Le Secrétaire d’État des États-Unis, Rex Tillerson, va semble-t-il lever les conditions liées aux droits humains auxquelles était soumise une vente d’armes à Bahreïn, alors que ce pays exerce une répression contre les dissidents et participe à la coalition menée par l’Arabie saoudite qui a bombardé des milliers de civils au Yémen. Le Yémen est l’un des six pays à majorité musulmane visés par la version remaniée du décret de Donald Trump portant sur l’interdiction d’entrer sur le territoire des États-Unis.

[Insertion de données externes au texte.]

Where one turn sends some rows of the set: a few examples, then the rows asked
Z_522: [-0.85 -1.26  0.55 -1.75  0.41 -0.74 -1.73 -0.48 -0.54  0.26  0.44 -0.32
  1.29 -0.08  0.55 -0.64 -2.99 -0.39 -1.29  1.13]
Z_514: [ 2.14 -0.54  0.07  1.10  1.24 -1.17  0.85 -1.26 -2.22 -0.68 -0.50  0.34
 -1.13 -0.49 -0.04 -0.28 -0.02  0.64 -0.09 -1.26]
Z_923: [ 0.30 -0.56 -1.59  2.21 -0.35 -0.33 -1.56  1.09  1.48  0.48  0.22 -1.46
  0.86 -2.06  3.03 -0.44  0.28  0.13  0.01  1.44]
Z_654: [ 0.50 -2.45  0.04 -0.47  0.75 -2.05  0.68  0.04  2.77  0.72  0.25 -0.37
  1.50 -1.07  0.65 -0.85 -0.31  1.10 -1.00  2.02]
Z_885: [-0.02  1.33  1.61  0.55  0.11 -1.45 -0.61 -0.64  0.54  0.49 -1.02 -1.13
 -0.17  0.03  1.52 -0.60 -1.07  0.88 -1.88  1.15]
Z_897: [ 1.67 -0.62 -0.88 -1.21 -2.02 -1.50  1.43  0.37 -0.50 -1.10  0.87 -0.38
 -1.02 -0.92 -2.63 -1.19 -0.16  0.24 -0.17 -0.52]
Z_121: [-0.09 -3.48  0.01  0.00 -0.85 -2.22 -0.57  0.36 -0.49  1.58  0.56 -0.99
 -1.43 -0.47  2.59 -0.82  0.68 -0.13  1.06  0.53]
Z_921: [-0.19  0.20 -2.28  1.73  0.64 -0.50 -0.76  0.60  1.98 -0.22 -0.85  1.22
 -1.52  0.18 -0.68  0.73 -0.36 -1.16 -0.40 -0.51]
Z_115: [-1.05 -1.46 -2.84  1.09  0.80 -0.11 -0.24  0.45  0.73  0.49  1.77 -0.54
 -2.22  0.08 -0.88 -1.74 -0.26 -0.95 -1.34  0.39]
Z_374: [-0.23  0.24 -2.22  1.88  0.94 -0.88 -2.26 -0.19  0.18  0.30  0.81 -2.74
  0.96  0.26  1.94 -0.82 -1.55  0.18  0.19  1.30]
Z_14: [ 0.41 -0.94 -1.95 -0.12 -0.48 -1.35 -1.44  2.82  2.32 -0.09  1.35 -2.55
  0.64 -1.55  1.13  0.24 -0.79  0.17  0.59  1.11]
Z_649: [ 0.63 -0.01 -2.12 -0.15 -0.61 -2.24 -2.72  1.63  1.93 -0.43  1.46  0.32
  1.56 -0.24  0.93 -1.00 -1.30 -0.73  0.30  1.69]
Z_931: [ 1.95 -1.01  0.76  0.01  0.06 -0.06  0.95 -0.93 -0.34 -0.13  2.83 -1.57
 -0.27  0.02  1.15 -2.34  0.16  0.32  1.05 -1.64]
Z_99: [ 0.06 -0.64 -0.90 -2.23 -2.35 -3.00  0.44  0.32  0.34  0.69  0.18 -1.58
 -0.35 -0.39  1.14 -0.68  0.97  0.44  1.83  1.24]
Z_222: [ 1.09 -2.09  0.49  2.16 -0.81 -1.06 -0.09  0.06 -0.30  0.21  0.65 -1.01
 -1.19  1.95  2.35 -0.85 -1.83  0.24  1.19 -0.08]
Z_200: [ 0.75 -2.57 -0.94  1.19 -0.22 -0.56  0.37 -1.36 -1.01 -0.54 -0.86 -1.33
 -2.01 -0.06 -1.15  1.14  0.49  0.73  0.99 -0.16]
Z_60: [ 2.17 -1.21 -0.29 -0.29 -0.26 -1.17 -0.41 -1.42 -1.82 -1.39  0.40  0.45
  0.53  0.33 -2.15 -1.67 -0.91 -0.78  0.32 -0.95]
Z_736: [ 0.25 -1.88  0.85 -0.25  0.42  1.17 -0.96 -0.20  1.86 -0.12 -0.50 -2.67
 -0.27  0.37  0.82 -0.77  0.09  0.30 -0.51  1.85]
Z_487: [-0.75 -0.91 -2.63  1.51  0.50 -0.07  0.25  0.86  1.00  0.62  1.93 -0.73
 -1.97 -0.21 -1.46 -1.72  0.01 -0.96 -1.27  0.07]
Z_657: [ 0.96 -0.10 -0.82 -0.06  1.55 -1.38 -1.14  0.70  0.69 -0.86 -0.82 -0.53
  1.53 -1.20 -0.50  2.01 -0.93 -1.02  1.13 -1.52]
Z_272: [-0.48 -0.23 -1.51  1.91 -0.57 -1.76  0.38 -0.60 -0.52  0.80  2.77 -1.42
  1.04 -1.53 -1.22 -2.10  0.97 -0.25 -0.51  1.17]
Z_117: [-0.90 -0.95 -1.91 -2.15 -2.04 -1.27 -0.06 -0.83  1.36  0.40  0.16 -0.91
 -1.89  0.37 -0.22 -0.21 -1.40 -0.24  0.30 -1.69]
Z_777: [ 0.29 -0.40  0.69 -1.25 -0.93 -0.44  0.49  1.06  0.98 -0.89  1.98  0.26
  0.49 -0.04  0.18  0.28 -1.79  1.32 -0.13  2.87]
Z_926: [ 1.87 -0.37 -0.75 -0.16 -0.24 -1.31  1.24  0.04  0.19 -0.07 -0.34 -0.45
  0.69  0.98  2.14 -2.04 -2.97  0.02  0.53 -1.42]
Z_940: [-0.08 -1.12 -0.52 -0.98 -1.40 -1.03  0.10 -0.69  0.55 -0.01  0.09  1.37
 -1.27 -1.04  1.86  1.87  0.30  0.53  1.65 -0.84]
Z_829: [ 0.82  0.68 -0.01  0.59  0.50 -0.14 -0.39  0.70 -1.31 -0.56  1.72 -0.63
  2.11 -2.53 -0.57  0.52  1.00 -0.83  1.35 -0.17]
Z_804: [ 0.56  1.49 -2.09 -0.25  1.12 -0.69 -1.76  1.69  0.04 -0.35  1.79 -0.51
  0.09 -0.30  2.30 -1.49 -1.76 -0.16 -0.51  0.96]
Z_119: [ 1.01 -0.32 -1.60 -2.61 -2.03 -0.48  0.22 -0.30  0.45 -0.57 -0.56 -0.19
  1.39  0.55  1.16 -1.96 -1.03 -0.75  1.75  0.34]
Z_266: [ 0.26  0.30 -1.88  1.58  0.73 -0.85 -0.85  0.76  2.01 -0.83 -0.70  1.37
 -1.83  0.68 -0.24  0.99 -0.66 -0.75 -0.24 -0.22]
Z_574: [ 0.67 -2.99 -1.56  0.01 -1.78 -1.63  0.79 -0.74  0.13  0.13 -0.89  0.66
 -1.07 -1.93 -1.44 -0.38  1.09 -0.03 -0.25 -0.18]
Z_359: [ 0.93  0.43  0.15  0.38 -0.33  0.28 -0.41  0.60 -1.12 -0.96  1.69 -1.24
  2.29 -2.59 -0.39  0.20  0.91 -0.77  1.28  0.12]
Z_319: [ 0.94 -2.34  0.34  0.41  0.30 -2.10 -0.09 -1.97 -0.21  0.18  1.51 -0.79
  1.02  0.03  1.00  0.95  0.04  0.75  2.71 -0.96]
Z_7: [ 0.36  0.36 -1.26  0.24  1.55 -0.90 -1.17  0.62  0.40 -0.67 -0.83 -0.51
  1.03 -0.99 -0.92  2.35 -0.67 -1.07  1.18 -1.32]
Z_912: [ 0.69 -0.25 -0.68  0.21 -2.27 -1.33  0.08 -1.96  1.31  0.30  1.12  0.20
 -0.42  0.79  0.14 -3.36 -0.33 -0.55 -0.39 -1.33]
Z_455: [-0.20 -0.45 -1.31  1.99 -0.17 -1.42  0.05 -0.20 -0.53  0.65  2.96 -1.16
  1.31 -1.37 -1.75 -1.86  0.93 -0.77 -0.04  0.78]

Z_940 turns into Z_319
Z_649 turns into Z_14
Z_119 turns into Z_99
Where do these go?
Z_60 turns into Z_897
Z_359 turns into Z_272
Z_829 turns into Z_455
Z_654 turns into Z_736

Where one turn sends some rows of the set: a few examples, then the rows asked
Z_691: [ 0.39  0.84  1.48  0.00  0.23  0.30 -0.75  0.54  0.44 -0.47 -0.52 -1.42
 -0.28 -3.31 -0.88  1.48  0.89  0.26 -1.98  0.23 -1.27 -0.40 -0.27 -1.74
 -1.13]
Z_815: [-0.33  0.61 -1.56  1.28 -0.21  2.35  0.31  0.07  0.65 -0.44 -1.70 -1.01
  1.60 -0.93 -0.21  1.81 -0.76 -0.61 -1.60 -1.19  2.58 -0.27  1.05 -2.46
  0.14]
Z_847: [ 0.72  0.88 -2.15 -0.27 -0.90 -0.12  0.07  0.47 -2.02 -1.80  1.95  1.01
 -0.73  0.25 -0.12 -0.27  1.65  1.77 -0.86 -0.55  1.27 -2.13 -0.48  0.47
  1.00]
Z_448: [-0.08  0.21 -2.41  0.34 -0.10  1.12 -1.82  1.30 -0.74  0.82 -1.99 -0.26
 -0.66 -0.74 -2.20  2.03 -1.21 -0.93  0.92  0.05  0.64 -2.61 -0.45  0.53
 -1.51]
Z_959: [-0.45  1.04 -2.94  0.99 -0.35  0.48 -1.74  0.37 -1.32  0.72 -2.14  0.30
 -0.16 -0.63 -1.33  1.56 -1.20 -1.35  0.42  0.94  0.10 -2.82 -1.45  0.38
 -1.16]
Z_543: [ 1.44  0.14 -2.19 -0.73 -0.41 -0.41 -0.80 -0.82 -1.62 -1.96  1.34  0.16
 -0.05  1.05 -0.43 -0.36  1.32  0.46 -0.29 -0.30  1.34 -2.64  0.58  0.33
  1.36]
Z_429: [ 0.21  2.38  1.06  0.37 -0.59  0.17 -0.14 -0.41  0.17 -0.85 -0.77 -1.29
 -0.84 -2.82 -0.78  1.24  0.99  0.15 -0.65 -0.94 -1.80  0.27 -0.50 -1.89
 -1.18]
Z_499: [-0.21  2.66 -2.70 -1.57 -2.23 -0.30  0.09 -0.77  0.28  1.09  1.48  0.91
 -2.55 -1.01  0.02  1.74  0.67  1.31 -0.76  0.42  1.08 -0.59  1.30 -2.04
 -0.61]
Z_326: [-0.40  3.44 -2.60 -1.38 -1.88 -0.13 -0.03  0.22 -0.05  0.65  1.95  0.98
 -1.14 -0.61 -0.35  2.02 -0.55  0.26 -0.40  0.46  1.56  0.31  0.37 -2.60
  0.07]
Z_191: [-1.01  1.27 -1.55  0.41  1.00  0.92  1.44  1.90  0.24  1.37  0.22 -1.03
 -0.45 -0.38  0.99 -0.91 -1.09  0.61 -3.20 -0.99 -0.89 -1.59  0.75 -0.56
 -1.86]
Z_546: [ 0.06  3.01 -1.56 -0.31 -2.88  0.23  0.06 -0.76  0.26  1.65  1.58  0.48
 -2.06 -1.17  0.63  1.70  0.22  0.32 -0.36  0.93  1.14  0.23 -0.22 -2.65
 -0.28]
Z_234: [-0.46 -1.75 -1.52  0.51 -2.34  0.64 -1.07  0.04  0.20 -0.34 -1.05 -1.04
 -0.93  0.32  0.31  0.47 -0.15  2.75 -2.60 -0.48  0.21 -1.24  1.56 -0.30
  1.35]
Z_890: [ 0.01  2.79 -2.96 -0.44 -2.35 -0.35 -0.06 -0.30  0.04  1.04  0.14  1.35
 -1.85 -0.61 -0.30  2.00 -0.98  0.99 -0.16  0.27  1.78  0.25  0.02 -2.69
 -0.27]
Z_77: [-1.59  0.59 -0.38 -0.08 -1.42  0.40 -0.83 -1.31  0.82  0.06 -0.75 -1.36
 -2.44  1.86  0.82 -1.03  0.22 -1.99 -0.46  0.99 -1.09 -2.39  1.02 -0.06
 -0.25]
Z_794: [-1.93  0.90  0.17 -0.54 -1.39  1.20 -0.85 -0.55  1.03  0.64 -0.71 -1.91
 -1.69  0.75  1.14 -1.09  0.64 -2.60  0.20  1.08 -0.75 -1.05  0.42 -0.18
  0.09]
Z_276: [-2.54 -1.13 -0.02  1.42 -3.03 -1.09 -0.29  1.10 -0.89 -0.93 -0.78 -1.62
 -1.42 -1.78  0.12  1.48  0.83  0.84 -0.13  0.44  0.60 -2.09 -1.16 -1.07
 -0.15]
Z_808: [-1.68  1.35 -1.26  0.52  1.56  0.79 -0.19  2.25  0.19  0.73  1.12 -0.97
 -0.83  0.46  1.38 -1.90 -0.24  0.96 -2.26 -0.82 -0.37 -1.84  0.25 -0.66
 -1.22]
Z_478: [-1.09  0.45 -1.83  0.06  0.92 -0.74  0.85  2.57  0.43  1.69  1.02 -1.33
 -0.84 -0.48  1.07 -0.70 -0.37  0.66 -2.56 -1.15 -0.51 -2.24  0.46 -0.84
 -1.74]
Z_97: [-0.25  0.73 -2.07 -0.24 -0.03  1.20 -2.76  0.54 -0.94  1.12 -1.64  0.10
 -0.67 -0.77 -2.13  1.99 -0.32 -0.84  1.16  0.29  0.07 -2.55 -0.07  0.70
 -1.16]
Z_615: [ 1.47 -0.19 -2.61 -0.73 -0.66 -0.27  0.18 -0.75 -1.67 -1.85  1.07  0.86
  0.79  0.67 -0.07 -0.80  1.03  0.92 -0.64 -0.72  0.72 -1.19 -0.14  0.60
  0.69]
Z_249: [-1.07  0.47 -1.00  0.53  1.11 -0.17  0.18  2.12  0.10  1.44  1.28 -0.90
 -1.07 -1.18  1.22 -0.99 -0.11  0.57 -2.05 -1.44 -0.57 -2.73  0.49 -0.44
 -2.30]
Z_105: [ 1.17 -0.62 -2.56 -0.99 -0.93 -1.27 -0.53  0.23 -1.56 -1.86  1.43  0.28
  0.14  0.07 -0.57 -0.42  1.45  0.83 -0.11  0.26  1.14 -1.81 -0.87  0.19
  0.81]
Z_5: [-0.11  2.98 -2.66 -0.83 -2.32 -0.58  0.11 -0.07  0.40  1.06  1.10  0.89
 -2.67 -0.39 -0.37  2.45 -0.15  0.68 -0.58  0.62  1.17 -0.59  1.43 -2.28
 -0.01]
Z_344: [-0.03  1.29 -2.14  1.56  0.66  3.99 -0.35 -0.17  0.33 -0.07 -0.74 -1.20
  1.44 -0.22 -0.32  1.71 -0.72  0.11 -0.89  0.21  1.63 -0.70  0.32 -1.75
  0.18]
Z_469: [ 1.16 -0.14 -2.76 -0.78 -0.77  0.26 -0.45 -0.05 -0.80 -2.01  0.47  0.81
 -0.26  0.47  0.17 -1.44  1.17  1.20 -0.09  0.62  1.59 -2.00 -0.31  0.44
  1.20]
Z_369: [-2.09  0.66 -2.12  0.89  0.46 -1.10  1.05  0.88 -0.40 -0.24  0.35 -0.73
  2.35  0.16  0.86  1.96  0.75 -0.82 -0.91  0.04  2.37 -1.09 -0.84 -0.97
  1.05]
Z_338: [-1.48  1.45 -1.54  0.92 -0.43  0.45  0.81  1.42 -0.25  0.52  1.75 -1.09
  2.83 -0.16  1.65  1.55  0.82 -1.17 -0.93  0.50  1.29 -1.66 -1.34 -1.11
 -0.36]
Z_715: [-1.67 -1.52 -0.51  2.36 -2.05 -1.86 -0.18 -0.08 -0.75 -0.48 -1.33 -1.64
 -0.10 -0.60  0.16  2.14  0.23  0.44  0.15  0.87  1.48 -2.45 -0.13 -1.11
 -0.95]
Z_372: [-1.65  0.61 -0.99 -0.74 -2.01  1.63 -1.97 -1.80  1.06  0.70 -0.44 -1.15
 -2.25  1.39  0.76 -0.49 -0.03 -2.29 -0.45  0.46  0.24 -1.89 -0.08 -0.33
 -0.68]
Z_388: [-1.76  3.59 -3.06  2.04 -2.08  0.58 -0.07 -0.92  0.17 -1.23 -0.82 -0.92
  0.39  0.07  1.52  1.94  0.13  0.37 -2.10  0.83  0.33 -2.18  0.39 -1.41
 -0.39]
Z_361: [ 1.04  1.60  0.85  0.55 -1.27 -0.42 -0.64  0.36  0.26 -1.82 -0.03 -1.58
 -0.32 -3.63 -0.10  0.92  0.27  0.86 -1.00 -0.26 -0.75  0.13 -0.02 -1.15
 -0.58]
Z_929: [-1.77 -1.52  1.08 -0.13 -1.34  0.88 -1.33  1.59  0.90 -0.16  0.88  0.36
 -0.85  0.49  0.05  1.27 -0.02 -0.46  0.01  0.82  1.77 -0.74  1.33 -1.71
  1.27]
Z_513: [ 0.97  0.81  1.36 -0.05 -0.89  0.79 -0.17  0.23  0.37 -1.39  0.06 -1.96
 -1.08 -2.99 -1.13  0.90  0.14  0.29 -0.90 -0.59 -0.54  0.32  0.69 -2.15
 -1.04]
Z_179: [-2.12  2.69 -1.76  2.33 -1.85 -0.12  0.79 -1.21  0.38 -0.28 -1.76 -1.14
  0.34  0.84  1.25  1.66 -0.75 -0.17 -1.53 -0.53  1.13 -2.61  0.74 -1.18
  0.80]
Z_84: [-1.51  0.38  0.18 -0.27 -0.98  0.83 -0.64 -1.65  0.68 -0.12 -0.19 -2.02
 -2.02  0.91  0.86 -0.60  0.53 -3.06 -0.24  0.48  0.12 -2.27  0.86 -0.75
 -1.11]
Z_860: [-0.48  0.22 -2.45  0.29  0.15  0.69 -1.23  1.51 -1.01  1.52 -2.83  0.58
  0.44  0.03 -1.39  1.41 -1.09 -1.01  0.23  0.36  0.16 -1.78 -0.89  0.70
 -1.34]
Z_154: [-0.02  0.23 -1.87  0.83 -0.02  1.55 -2.47  1.25 -1.27  0.88 -1.45  0.40
  0.29 -0.02 -1.56  1.75 -1.20 -1.40 -0.60  0.39 -0.24 -3.10 -0.83  0.19
 -1.43]
Z_68: [-1.53 -0.81 -0.12  0.63 -1.52 -0.22 -1.29  0.97 -0.05 -0.07  1.03 -1.03
 -0.15  0.95 -0.12  1.88  0.09 -0.38  0.33 -0.14  2.66 -0.08  2.07 -2.72
  0.96]
Z_935: [ 0.17  0.81 -2.23  0.11 -0.86  1.13 -2.23  0.80 -1.11 -0.10 -2.38  0.44
  0.63 -0.90 -1.62  1.91 -0.11 -0.23 -0.11  0.87  0.06 -2.05 -0.81  1.32
 -1.67]
Z_878: [ 0.89  0.99  0.70 -0.38 -0.49 -0.47  0.10 -0.72 -0.25 -1.59 -0.02 -2.59
 -0.33 -3.06 -0.91  1.48  1.17  0.72 -1.48 -0.38 -0.55 -0.36  0.43 -1.79
 -0.95]
Z_23: [ 1.96  0.34 -2.68 -0.26 -0.43  0.02 -0.62 -0.33 -1.26 -1.86  0.97  1.36
  0.18  0.21 -0.17 -0.65  1.10  1.26 -0.43 -1.33  0.78 -1.39 -0.88  0.37
  0.29]
Z_24: [ 0.58  1.39  0.83  0.75 -0.44  0.03  0.22 -0.81 -0.38 -1.42 -0.75 -1.65
 -0.45 -3.23 -0.78  0.82  0.49  0.09 -0.61 -0.59 -1.20  0.17 -0.32 -2.30
 -0.95]
Z_540: [-1.08 -1.16 -0.98  0.74 -1.59  0.35  0.57  0.40 -0.14 -0.36 -1.55 -1.87
  0.22  1.15  0.08  0.61  0.24  2.43 -2.15 -0.64  0.83 -1.59  2.76 -1.26
  0.15]
Z_51: [-1.89  1.02 -1.35  0.34  0.83  0.44  1.29  2.09 -0.14  0.73  1.72 -0.77
 -1.36 -0.43  1.30 -0.26 -0.28  0.56 -3.23 -0.44 -0.29 -1.67 -0.04 -1.38
 -2.39]
Z_953: [-2.16  1.26 -0.28 -0.83 -0.98  0.53 -0.95 -1.64  1.00 -0.35 -0.27 -0.75
 -1.28  1.74  0.96 -1.02  0.07 -2.86  0.08  0.62 -0.53 -1.42  0.64 -0.84
 -0.56]
Z_366: [-0.31  3.00 -2.76 -1.19 -2.56  0.34 -0.38 -0.82 -0.50  1.13  1.25  0.36
 -1.73 -0.21 -0.94  2.82 -0.41  1.20 -0.87  0.72  0.85 -0.43 -0.16 -2.29
  0.09]
Z_541: [-1.92  0.92 -0.84 -0.98 -0.54  0.86 -0.69 -1.39  1.37  0.37 -0.27 -0.06
 -1.66  1.92  1.18 -1.10  0.91 -2.52 -0.04  0.51 -0.49 -1.41 -0.22 -0.45
 -0.95]
Z_849: [-1.82  1.84 -1.20  0.65  0.57 -0.63  1.01  2.73  0.21  1.25  0.63 -0.49
 -0.84 -0.07  1.44 -0.63 -1.06  0.69 -2.38 -1.46 -0.43 -1.01  0.47 -1.09
 -1.67]

Z_615 turns into Z_5
Z_68 turns into Z_815
Where do these go?
Z_326 turns into Z_513
Z_794 turns into Z_154
Z_249 turns into Z_541
Z_338 turns into Z_929
Z_890 turns into Z_878
Z_847 turns into Z_546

Réagissant à cette information, Sunjeev Bery, directeur du travail de plaidoyer à la section américaine d’Amnesty International, a déclaré :

« Alors que Bahreïn se procure des armes auprès des États-Unis, le gouvernement bahreïnite réduit au silence sur son territoire les voix critiques et participe à une coalition militaire qui bombarde des civils au Yémen. Cet accord transmet un dangereux message à Bahreïn et à tous les autres pays responsables de graves violations des droits humains. Il est particulièrement désolant de voir les États-Unis armer des gouvernements tout en empêchant ceux qui fuient les violences d’entrer sur leur territoire. Ces accords risquent de rendre les États-Unis complices de crimes de guerre, et de dissuader d’autres pays, tels que l’Arabie saoudite, de régler le problème de leur propre bilan en matière de droits humains. »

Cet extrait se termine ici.